= De facto corporation and corporation by estoppel =

 De facto corporation and corporation by estoppel are both terms that are used by courts in most common law jurisdictions to describe circumstances in which a business organization that has failed to become a de jure corporation (a corporation by law) will nonetheless be treated as a corporation, thereby shielding shareholders from liability.

==De facto corporation==
In order for a de facto corporation to be created, the following elements must exist:

1. There must be an incorporation statute that lays out the various requirements under which legal incorporation can be accomplished;
2. There must have been a good faith attempt to comply with the statute by the intended incorporators (for example, if the articles of incorporation were mailed to the appropriate office, but addressed to the wrong person, lost in the mail, or not filed by the corporation by the time the corporation began acting in an official capacity);
3. There must have been an act made on the corporation's behalf by its purported officers or agents.

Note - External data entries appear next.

Turns in one plane each, and the order they were made in; the first pair answered:
turn Q:
[  4  -7  10  -9 -10   5 -13  -6  -8 -11   8 -12  -3  15  -1  20  -2  20
   9] => [  7  -5   0 -11   3  24 -22  -7  -7 -18 -11 -10   1  14   3  -1   1   0
   9]
[ 12  -5 -13  12  -8   3   0   0  12   3  -4   4 -11 -15   2  12   5   4
  11] => [ 13  -6 -15  14   1   6   4   1  14   3 -12   4 -13 -17   5   8   7  -1
  10]
[-17 -12  -9   5  -8 -26  25   6  -9   0 -13   9  -9  -5 -12  24  -1   1
  28] => [-20  -6 -23   8  -8 -10  -4   4  -5 -15 -22   9 -12  -1  -5  24   5 -18
  31]
[ -8  -1  -6  12   0 -10  -9   6   0  -5   5   3  -5  -8   1  17   2   3
   3] => [  1   0  -9  14  14   3  -8   5   2  -6  -5   5   1 -13   3   3   6  -8
   2]
turn E:
[ 20   5   9 -31   3   5 -37   9 -30 -22 -10 -13  -2 -22   3   3 -12  15
   3] => [ 23   3  16 -31   5   2 -25  14 -27 -15  -2 -13  -3 -26  -4   3 -13  16
   5]
[ 10  -4  -2  -7  13   1  26  10  -9  15  -9   5   3   4  -1 -36   2 -14
  -8] => [ -5  -6   7  -6 -16 -28  36  10  -2  17  21   2  -4   2 -11   7   1   8
  -3]
[-20  -2 -19  -8 -16  15 -23  -7   8 -21   0   9   1  18   9   6   7 -25
   9] => [  7  -9   6  -9  16  28  10   6   7 -10 -15   3  18   1  -2 -28  12 -25
   2]
[ 17   9 -14  -4   3  -5 -21   5 -19 -12  -4 -17   7 -12  14 -15  13  -3
 -21] => [ 19   3   8  -4  -4 -17   2  11 -15  -5   4 -24   7 -20   3 -11  12  15
 -18]
turn J:
[  7  -6   9 -11 -21 -24 -16   3 -15  -4   4   2 -20  -9 -11  13  -9  23
  -5] => [ 27 -10  22 -12   7  -9  10  14 -11  -2  -7  -1  -9 -22 -17 -18  -2  18
  -4]
[  1  -3   9  -4 -13  -9  21  -8   2  13   9  -2  -6   6  -3   2  -2  10
  -7] => [  4  -2  14  -9 -14 -13  12  -1   0  14  12  -3  -4   5  -5   3  -3  18
  -9]
[-13   0  13  14   6   9  19  -4  17  -4  -7  -2   5 -16 -11   7   7 -21
  13] => [-24   2   2  13 -11  -1   2  -7  13 -11  -1   0   2  -9  -7  30   1 -16
  16]
turn H:
[ -2   4   0   3  10  23   5   1   8  -6 -16  -2  10  -7   0 -14   9 -23
  11] => [  5   2  18   2   5  14  15   4   8  -5  -9 -10  16 -18 -12  -4  14  -9
  11]
[ 20  -6  34 -14  -4   2 -19  -1   8 -12   4 -29  13 -32 -11  15  -2  16
   7] => [ 13  -8  24 -15 -17 -24 -14  -6  -8   2  15  -9   6 -13  -7  24 -16  38
  -1]
[ 35   8  14 -17  13   4  -9  13   3   1 -19  -7  13 -13  16 -19 -12   2
  -7] => [ 35   7  21 -17   7 -10  -5  11   0   4 -12  -7  13 -13   8  -7 -15  15
  -7]
Now pairs of rows:
(2 to 3 turns a pair)
[-17  -5 -18   0   3 -22  25  -4 -17  16  12  21 -10  21   7   1 -10   8
 -10] => [  4  -5  10   4  26  16  37   6   3   4  -9   0   6  -9  -3 -24   6 -14
   0] => Q then H then E
[ 24   2 -22  -3  27  36 -11  -7 -23  10 -29  22  23  14  21 -42  12 -33
 -23] => [ 29 -12  53  -8  -5 -21  46   8 -13  19  17   1  26 -10 -17  12   3  36
 -15] => H then Q
[  2  -7  22   2  14  -8  55  14   1  20   8  -7  -5 -11  -4   1   7  -2
  -8] => [  4  -3   5   7  27  24  30  10   7   9 -15  -5   5 -15   6 -15  14 -33
  -2] => E then Q then E
[-13  -7  21   3  -9 -26  48   0  -6  18  28   3  -8  10 -12  11  -5  17
  -4] => [-19  11  -9  12   3  29 -20  -5  18 -20  -9  -6   0  -6   3   3  15 -41
  15] => E then H then H
[ 40  -6   6 -15   2  23   0  -9  -7  17 -15 -21  11 -10  10 -49  -3   5
 -14] => [ 18  -8  -7 -14 -31 -14   1 -19 -19  28  14  -1  -5  18  18 -14 -19  35
 -24] => Q then H
[ -3  -3 -19   9   9  12 -11  -8   4  -7 -18  -5  -4  10  -4 -11   2 -31
   7] => [ 12 -12  18   6  12  -9  34   2   1   7  -5 -11   2  -3 -23  -6  -1   1
   6] => E then H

If all of these requirements are met, then the business will be treated as a corporation for all purposes, except with respect to acts by the state itself. However, most states will not apply this doctrine to protect a person who was aware that the incorporation effort was defective at the time that they purported to act on behalf of the corporation.

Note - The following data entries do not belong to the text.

128 stands for zero in the data rows.
Here are some numbered points:
[ 78  55 139 124  86  88 142 153  60 134 129 190 124 105  82  98  70 150 191 140 119 113  92 112 120] 0
[ 82  82 119 175 100 126 143 138 111 208  96 153  94  87 130  78 109 144 179 148 151 129  48  88 164] 1
[117 103 140 121 129 132 145 138  85 156 137 101 151 122  66  85 192 123 148 127 145 124 118  97  56] 2
[136 197  45 104 158 163 112 168 128 140 141 115  88  87 153 163  97  87 163 128  78  95 138 149 115] 3
[ 81  69 145 188  45 122  68 185  56 128 141 154 158 133  70 121  96 186 153 165 112 143 156 178  45] 4
[109  91 173 139 134  84 146 176 148  46 180 128 116 136  84  86 161 115 152 137  95 142  80 132   0] 5
[107  86 159 136 113 136  80  69  98 126 198 107 125 141 156 208 166 138  78  76 175 153 199 189 158] 6
[129 122 160  33 134 100  74 144  34  71 190 109 164 148 111 171 125  92 107 121  97 141 219 162  87] 7
[147 202  64 162  96 170 103 140 157  97 125 125 161 146 106 183 121 146  66 132  94 126 173 166  48] 8
[190 128  77 147  68 178  84 223 146 219 132 150 149 146 107 114  77 160  84 193 115  99 208 139 104] 9
[178 215 113  68 202 144 137  85 163 100 119  81 142 145 176 158 156  76  87 107 128 125 167 116 198] 10
[107  78 126 188 124 129 130 125 172 120 170 145  82 118 143 142 140 161 120 104 157 141  94 150  82] 11
[106  89 203  36 136  57 143 140  38 106 162 147 148 129  83  89 125  77 160 121 110 101 154 118 106] 12
[ 79  83 177 219 143 136 163  30 162  99 121 106 125 112 141  94 214  79 149  91 248 156  79 113 128] 13
[ 91 119  96 186  71 158 152 139 100 173 171 104 120 113  45 130 189 146 183  91 139  81 132 181   0] 14
[100 100  99 185 149 165 129  88 132 181 163 101  87 120 108 159 194 185 128  67 189  97 130 160 149] 15
[136 147 174  67 133  83 103 160 125  70 141 144 143 154 172 132 105  88  98 147  68 150 159 143 112] 16
[130 108 118 118 160 152 125  73  79 183 118  66 128 115 117 137 168 149 159 111 190 142 133 109 221] 17
[ 83  56 158 135 124 119 117 130  47 141 169 122 125  85 101 103 127  87 226 130 166 115 143 132 120] 18
[130 137  80 173 168 168 136  64 164  99  80 123 100 114 167 147 123 156 116 121 182 153  72  96 216] 19
[163 143 143  67 219 133 146 101 114 111 180  12 125 144  89 119 255 120 134  87 151 139 135 107  67] 20
[144 148 139 121 128 124 129 119 133 173 126 103 122 139 139 144 119 149 147 121 123 104 155 155 201] 21
[117 133 169 117  98  68 177 125 173 108  91 212 130 152 155 118  62 133  98 119  87 101  93 122 183] 22
[130 127 162  97 132 133 149  93  89 103  63 114 191 127 117  71 144  74 159 151 170 168 119  68 172] 23
[ 97 120 157 255  94 155 168  30 195 148 121 111 152 146 107 122 228 138  98  80 231 127 113 149  97] 24
[167 115 134 132 105 142 164 166 164 193 168 139 144 137  81  86 172 107  99 116 146  70 167 116  49] 25
[133 139 123 116 129 107 135 133 174  77 174 162 100 153 144 186 110 143  67  83  86 106 138 171  82] 26
[110  97 120 154 120 147  94 125 123 121 115 136 123 122 145 120 142 130  81 146 159 187 100  95 100] 27
[ 97  91 100 178  67 126  94 204 133 141 123 181  89 118 126 113  79 176 101 170  90 148  80 138  31] 28
[123 101 150 108 140 131 113  78  97 124 147 125 138 134 136 157 147 119  82 104 172 147 162 122 172] 29
[131 145 152  67 138 120 126 134  52  93  52 131 199 122 108  69 106  71 172 179 113 161 128  65 166] 30
[140 214 145  76  70  91 151 126 130 201 113 162 149 153 151 171  82 112 110 112  39  61 182 170 215] 31
[165 135 136  44 192 111 124  76  95   9 115 155 148 140 160 142  58  50  78 149 166 122 177  94 212] 32
[112 123 117  71 155 122 136 192  38 149 144  91 124  93  54  63 167 101 213 144 100 106 109  96  29] 33
[124  84 105 185 121 146 131 122 160 196 171 127  72 117 124 145 142 194 120 101 164 100 114 158 135] 34
[ 88 123 146 180  92  99 154 130 177  36  94 206 130 115 157  97  74  77 149 150 116 140  71 124  78] 35
[134 152 100 194 142 155 136 149 184 104 108 115 134 126  98  83 174 136 113 154 132 134  86 105  21] 36
[132  86 131 119  93 132  72 177  56 106 158 143 146 125 105 135  59 120 160 169 133 118 201 162 111] 37
[108 118 164 119 121 132  80  66  97 127 187  99 130 140 172 215 152 108  89  77 168 144 214 199 187] 38
[114  37 139 212 147 135 131 135 186 142 176  99  67 127  99  96 214 215 100 114 192 160  50 120  18] 39
[168 189  38 148  81 162  80 219 135 166  69 149 136 130 123 135  44 194 104 211  48 131 130 128 128] 40
New points follow, each followed by the numbers of its two nearest points above, nearest first.
[131 111 150 157 159 169 140  50 127 185  92  51 146 116 139 101 221 117 152 120 221 178 108  83 212] 17 13
[102  88 106 149 114 132 145 153 118 205  90 159  87  85 139  79  98 146 174 147 135 125  52  82 172] 1 0
[125 146 120  62 162 120 104 174  40 185  87 117 123  72 152  74  74  67 216 193  99 120 117  76 229] 30 23
[127 128  80 164 152 148 131  87 156 109  78 151 102 112 166 148  83 161 117 129 153 137  76 104 220] 19 21
[116 104 148 144 121 102 143 171 162  62 175 135 119 142 101 111 168 134 127 121  87 144  98 148   0] 5 36
[198 238  99  65 204 147 112 104 174  90 119  87 138 149 191 182 125  76  66 129  96 133 183 126 201] 10 32
[ 81  76 125 192  99 142 152 133 124 231  93 141  90  76 137  70 122 137 200 138 169 129  43  96 165] 1 34
[154 176  36 141  84 157  81 235 126 156  68 153 126 124 116 120  33 198 129 212  40 131 110 124 114] 40 9
[148 194  94 195 157 175 101  67 211 107  67 102 136 143 190 171 144 147  58 133 158 175 113 127 209] 19 10
[138 185 127  65 112  95 119 186 107  47  83 172 167 151 124 124  42 112 136 166  26 135 146 131 110] 16 30
[134  98 128  86  83 122  49 195  30 138 132 156 163 127 116 138  24 137 154 188  96 132 218 160 168] 37 4
[129 120 157 148  95  74 175 124 211 100 110 216 104 148 163 122  57 132  88 129  97 109  78 120 148] 22 35
[145 169  93 135 162 148 147  80 202  92  94 131 112 144 185 159 139 145  66 106 130 157  84 105 182] 19 10
[155 209  68 166  86 177 110 141 163 132 135 114 156 159 107 183 151 163  73 117  91 112 182 185  56] 8 26
[143 119 142 159 157 177 135  46 131 195  85  38 146 120 153 103 220 118 148 127 226 187 105  79 231] 17 19
[ 90  67 151 199 102 150 141  48  90 209 211  72 119 118  66 167 224 152 180  41 228  73 183 198 125] 15 14
[108  89  67 181  69 156  70 212 117 181 131 171  80  97 137 130  60 183 138 178 107 138 108 149  89] 28 40
[109  90 111 186 144 141 143 113 180 118 142 138  79 103 146 129 128 138 140 113 168 129  79 127 117] 11 34
[141 176 138  81 104  99 116 171 116  61 101 157 164 154 124 135  66 123 123 164  44 136 146 141 106] 16 37
[ 88  61 171 192  46 106 109 154  83 143 133 154 148 143  68  98 117 177 161 152 144 117 149 175  68] 4 0
[136  93 134  96  82 117  71 198  44 155 159 142 152 131  87 139  59 153 160 171 102 101 218 170 129] 37 4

==Corporation by estoppel==
Corporation by estoppel, on the other hand, applies when someone operates a business as if it were a limited liability entity or corporation, irrespective of whether there was a good faith effort by the business to incorporate. The person doing business with such an entity, as if it were a limited liability entity or corporation, may later be estopped from arguing that it is not in fact a limited liability entity, in an attempt to reach the assets of the incorporators. For the same reason, defendants who had acted as a corporation will be estopped from denying liability as a corporation when sued by a plaintiff who had relied on the defendant's corporate form when dealing with the defendant.